Category Archives: Writing

On the Slide

I lay my back down on the slide

And turn my face up to the sky

The clouds are sailing past the trees

The branches sway and stir their leaves

 

The wind brushes against my legs

It moves the hairs upon my head

I feel it up and down my arms

The day is nice. The breeze is warm

 

My glasses rest upon my nose

They’re smudged. I clean them with my clothes

When I take them off my face

I feel the breeze on a new place

 

I had not known what I had missed

But now I feel I’ve wanted this

A feather touch, forehead to chin

My eyelids blink against the wind

 

I look again to see the sky

But clouds and light blur in my eyes

The tree above has lost its leaves

Replaced by fuzzy canopy

 

What a pity! Cannot I

Experience both the wind and sky?

To make me choose my eyes or skin

My eyesight does not let me win

Dread

I walk to class with a orchestra of nervous violins screeching just behind my eyes. My neck is tense, and the skin of my temples stretches as my ears strain backwards. Will he give me another chance to present my performance assignment? I slept through the last class session. Now I’m cursing my choice of an 8:30am class. I need to pull my grade up in this class, and what do I do? Sleep right through it. Well done, idiot.

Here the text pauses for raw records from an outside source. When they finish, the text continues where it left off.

A small network was trained on invented records. Each row is its activation on one of them, seen along a few directions.
Each row is followed by the record's values for the fields MIBIK, TUGOZ, NON, BUKER, TIKOF, MOTIV.
A field that a record lacks is written none.
The largest differences between rows may come from other fields.
(in the rows, 100 means zero)
107 86 123 81 97 97 78 118 104 127 114 81 98 73 129 117 73 98 81 113 101
 106 73 111 100 78 107 129 126 96 102 105 89 114 96 83 102 118 72 127
 112 95 136 102 119 71 102 95 96 101 83 115 103 90 -> {MIBIK: gamu, TUGOZ: none, NON: none, BUKER: none, TIKOF: sal, MOTIV: kifir}
84 94 103 103 121 107 66 102 122 84 119 90 127 135 120 94 109 90 119 116
 98 87 117 100 91 142 84 110 77 91 115 94 91 56 128 110 104 80 128 110
 119 132 94 126 92 120 89 97 90 128 109 96 91 107 -> {MIBIK: romu, TUGOZ: gufe, NON: nivo, BUKER: pide, TIKOF: sal, MOTIV: kifir}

The weight in my stomach drags me back against each step I take, but my nervous energy propels me forwards more quickly, and I make it to class earlier than I normally would. The professor is not yet at his podium, as per usual–he has previously preferred to be no more than thirty seconds early, and he does not presently break pattern.

I sit and wait for his arrival.

 

Unselfconscious

I saw the Moon. Did the Moon see me?

Near the edge of where the Earth bit off the Sun’s light, she had a crater.

It was grey and large, a faded scar. Nearby were speckles of darker black, deeper pits in her surface. She shone only brightly around her blemishes.

I stopped on my path and stared. It was quite rude.

Did she see me stare? Or was the night a cover for my gaze?

Perhaps she was blushing; the moonlight was radiant in the night, sanding away the lines and points of the world. As her light soaked the clouds in her face, she revealed their transparency.

The Terrible Truth Behind Happy Bunny

“It’s cute how you think I care.” “I’m happy, don’t wreck it by talking.” “it’s all about me, deal with it.” Who remembers Happy Bunny? Who spent endless minutes sniggering over these witticisms with their friends, secure in the knowledge that this, this was high humor? Comedy of the most refined kind? You could tell by how adults didn’t get it; it went high, high above their unfunny heads. You were superior in your knowledge that this was the greatest thing to happen to the comedic world since that guy who voiced the genie in Aladdin.

Those days are long gone now (I hope), and we have put those days behind us (I tentatively assume). But recently, I stumbled across this notebook emblazoned with these words: “i’m just pretending to take notes.”

And it brought back the memories. Older and wiser as I am, though, I started wondering: who comes up with these things? Here is what my brain provided me with. This is the Terrible Truth Behind Happy Bunny.


A fat bureaucrat sits at the same desk he’s sat at for fifteen years, soullessly approving and denying notebook designs. “‘I’m just pretending to take notes.’ Sounds like the kind of bullsh they’ll like, the puerile little brats.” Overhead, the fluorescent lights rattle and flicker.

The eager young intern suggests uncapitalizing the “I”–because he explains with careful nonchalance, he’d heard from his little sister that it was the cool thing to do these days. “Children,” he may go so far as to mutter fondly, nostalgically shaking his head, firmly ensconced in superiority and adulthood.

The fat bureaucrat is not even annoyed by these antics. He is busy thinking about the lunch sitting in the refrigerator in the break room. He packed it himself this morning in the icy silence his wife managed to project from the bedroom. It contains yesterday’s dinner mixed with yesterday’s lunch in Ziploc bags; all the Tupperware sits unwashed in the sink. More of the wife’s revenge.

“Sir? Sir, what do you think?” The intern’s voice breaks through the haze, and he rouses long enough to grumble, “Yes, yes, acceptable, put it through.” He does not notice as the child goes into ecstasies. At dinner, one family will smile indulgently as their son rambles on about how the Assistant-Design-Checker had listened to his advice and how he was sure to move up in the company soon. Perhaps he could wrangle a favorable reference from the man in a year’s time.

Thus the design is passed along. As predicted, the puerile little brats love it, and the lower-case “i” is indeed considered hip by the withered production team. The intern attempts to take credit, but no one listens to him. Everyone knows interns are too young for good ideas. Eventually, he gains a reputation for brown-nosing–this may or may not be legitimately deserved–and becomes a loner in company’s the social scene.